Sarah Jawaid, better known by her label name Sarah Gandapur, is a popular Pakistani fashion designer and Fashion journalist. She rose to prominence by exhibiting number of fashion shows and fashion weeks. She also debuted as a costume designer for films and was awarded ARY Film Award for Best Costume Design for Chambaili.

Personal life
Sarah was born Sarah Javed in Peshawar, Pakistan to Muslim parents. Her father wanted her to become a lawyer, but Sarah attended Lahore School of Fashion Design and opened her clothing label after graduating in 2005.

Career
Sarah started her career in 2005 after her graduation fashion designing. She started in-house studio and take orders on special demands, later in 2007 she established herself as one of leading fashion designers for women. At one point she started designing for men as well, but renewed her focus on clothing for women as by her own account men's clothing was not her forte.

Clothing line
Sarah designs only for Women, and has several exclusive clothing lines including:

 Eastern and western Pret Line
 Eastern and western Couture line.
 Bridal line.

Additionally, she has hosted many International and National fashion weeks, including PFDC Sunsilk Fashion Weeks. Apart from clothes, Sarah has designed home accessories like cushions and bed covers. She serves both international and domestic clients.

Costume Designing
In an interview with Fashion Central Sarah said: 
"In the first demonstration of my skills, I did a presentation on "18th century Victorian costumes". The effort turned out to be a herculean one, yet I went through enough research and effort to demonstrate my capabilities.

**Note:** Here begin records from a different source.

Each named turn below is shown by a few rows before and after it. Which turns, in which order, take the first row of each later pair to the second? The first pair is answered.
turn fuvug:
[-24  10  -7  -3  14 -22   3  25 -12  -6  -7 -26   9 -12  -2  -8  10   4
  -4  -3  -6   3   4   1   5   2  -4  19 -11  -2 -18 -27  23  -6  25  -6
  -4  10  16   3  -2 -27  -8   7  16] |-> [-30   5  -7  -6  25   0   0   8 -10  -6 -17 -16   1   2  -4  -9 -14  -5
 -13  -5  -8  10  -5   8  11   0 -28   8   5  16  -9 -25  24   5  24 -11
  -1  13  16  -6   8 -16 -16   1  21]
[ -5  24  -8   5  23   9  -4   6  -6  -8  -4   9  -9   6   0   3  13  -2
  -5   6  -2  -5   6   1  -1   7  -6   5 -11  11  -8  -9  -2  -5 -12 -13
  -6 -10  -2  -1   5   1   4   1   7] |-> [ -4  17  -4   4  22  15  -5  -9  -4  -4  -4  13 -10  13  -4   2   4  -1
  -7   4  -1  -4   1   1  -4   7 -14  -2  -5  16  -2 -11  -5  -2 -15 -12
  -5  -8  -7  -3   8   8   7   2   1]
[ 12  13  10 -14  20 -11 -10  30 -22  -8   6   9  -4  -9   8  17  34   2
  -8  -7  -3   2  15 -12  12 -16  22 -13 -15  -1 -21 -25  13 -23  -9   2
 -15   9  18  10 -11 -16 -10   7   9] |-> [  4  15   3 -16  36   9 -14  24 -19 -12  -8  16 -15   3   9  13  16  -8
 -15  -6  -5   7  11  -6  22 -17   3 -17  -3  18 -16 -23  18 -13  -9  -4
 -12   9  27  -3   1 -10 -19  -3  21]
turn noge:
[-16   0 -20  16  -1  12  -5 -15   7  -3 -15   2   5   6  -9  -2  -6   0
   5   5   3  -1  -3   4  -2   8 -13  -6 -16  10   1  12  -1   5  -9  -6
   1  -5  -5  -2  -1  14  -1  -1  -3] |-> [ -8   6 -17  14  -2 -11   1  19  -1  -6  -7  -9   9 -13  -2  -2  13   5
   5   4   0  -5   8   3  -2   4  13   9 -18  -8 -14   9   1  -5   0  -2
  -2  -5   8   3  -8  -5   1  -1   3]
[ -2  -9   1   2 -12   0   2  -1  -5  12  14  -8   3   8  -1   8 -17 -17
  -6 -10 -18  19  10  -4   1  -2  -7 -13   1  14  11 -11 -24  -1  -6   5
 -16  19 -13  -7   2  17 -19 -15  -1] |-> [ -6   0  -8   9 -20  -6  -1  -2   2   8  13 -10   6   8  -5  11  -3 -12
   5  -5 -17  10  17 -11  -5  -1   2 -11 -22   7   3  -8 -26  -9 -15   5
 -14  10 -20   1  -7  18 -16  -7  -5]
[ -3   1   5  -1  16  24  -4   4  -6   9   1  10 -12   9  12  13 -24 -15
 -10  -3  -3   5   6  -2  16  -6 -11 -16   4  16  -4  -1  -8   4 -12  -4
  -4   3  11  -9  14   3   0  -5  16] |-> [-12  11  -8   9   4  18 -10  -4   6   1  -5   7  -6  11   7  17  -7  -8
   7   4  -2  -5  14 -13   8  -5  -2 -15 -30   9 -15   3 -11  -4 -25  -5
  -3 -10   1   0   3   8   6   7   9]
[  8 -19  16 -23   7   8 -17 -16   8  40  16  12  19  -6   8 -15 -32  17
  -4 -18  18 -12  10 -12   2 -10  35  19 -16  25  13   2   1 -19   8 -12
  11   1  16  12  -2 -12   0   4   1] |-> [  7 -19  14 -23   5  11 -19 -23  11  39  14  14  19  -3   6 -15 -35  17
  -2 -16  18 -13  11 -14   1  -9  30  17 -19  27  14   3   1 -18   3 -13
  12  -2  11  12  -3  -7   0   7  -1]
turn Puru:
[ 20  -5  21 -11  19   0   4  20 -21   8  17   7  -7   1  12   2  -6   0
 -21  -8 -10   5   1   5   3  -6   4  -6  31  11   2 -11  15  -1  10   1
  -7  19  17 -11  11 -14 -14  -3   5] |-> [ 15   3  13  -6  26  11  -5  14 -18   3   5  14 -13  13  11   6  -9  -3
 -19  -4 -10   3   4   1   7  -7  -6 -13  21  22   0  -9  20   0   0  -3
  -7  17  19 -12  12  -9 -21  -2  11]
[  9  -3   0  -5  -4   3  -6  -3  -8  -6   2   4  -8  11   6  17   5   0
 -13  -4  -8   6  20 -19   2  -7  -3 -16 -16  13  10 -13  18  -8  -4   6
 -10   3   8   0  -3   0  -1   1  -1] |-> [  9   1  -1  -4  -6  -8  -2   9  -9  -8   5  -3  -6   2   8  15  14   2
 -11  -3  -7   5  23 -17   1  -4   9  -6 -19   4   5 -13  19 -12   0   9
 -12   3  10   1  -5  -8   1   3   0]
[  1   9  -1  -2  25  -3   4  42 -15  -7  -4  -3  -8 -10  14   0   9  -9
  -9  -6  -2   2   9   6  12  -3  11  13   9   2 -14  -2  14  -7   8  -1
  -3   0  27  -9   7 -24 -16 -10  22] |-> [ 11 -15  21 -14  12  -5  13  27 -19   7  16  -2   0 -13  12  -3  -4  -8
 -16 -13  -1   8  -4  13   5  -3   4   9  37  -3   4  -4   3   1  16   5
  -4  13  15 -10  11 -17  -6 -12   5]
turn pulu:
[ -8 -14   0 -15   7  15  13  -7  -3  10  14 -23  20  14   4 -13   0  -9
  23  17  10 -12 -19 -27  -6 -11  -8 -13 -17 -15  10  28  18 -17  -7   0
  -9   1 -10  17  -5   4 -24  13  16] |-> [-12  -7  -9 -13   9  14  13   2  -1   5   8 -26  17  10   7 -18  -2 -12
  23  19  12 -12 -19 -23  -2  -9  -8  -6 -17 -16   6  33  18 -15  -4  -1
  -8  -3  -5  15  -4   2 -26   9  21]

And as a result I reaped the rewards. The designs became an instant success in the shape of acceptance by the well known Shah Sharabeel. I was given go ahead to produce costumes for his play The Phantom Of Opera, and suddenly, from obscurity I was propelled into a world of acclaim and lauded with praise  and  applause." - Fashion Central

She produced costumes for 2013 acclaimed movie Chambaili, for which she won an ARY Film Award for Best Costume Design.

Awards and honors
Sarah won numerous awards for participating in international fashion weeks and exhibitions, and was awarded "Best youngest fashion Journalist" on International Women's Day at the 3rd Sukh Chan and Wellness club awards. She also served as the youngest Jury member three times for Lux Style Awards in selecting fashion awards winners. She won an award for Best Costume Designer for Chambaili at the ARY Film Awards 2014.

References

External links
 
 
 

People from Peshawar
People from Lahore
Pakistani fashion designers
Pakistani women fashion designers
Living people
Year of birth missing (living people)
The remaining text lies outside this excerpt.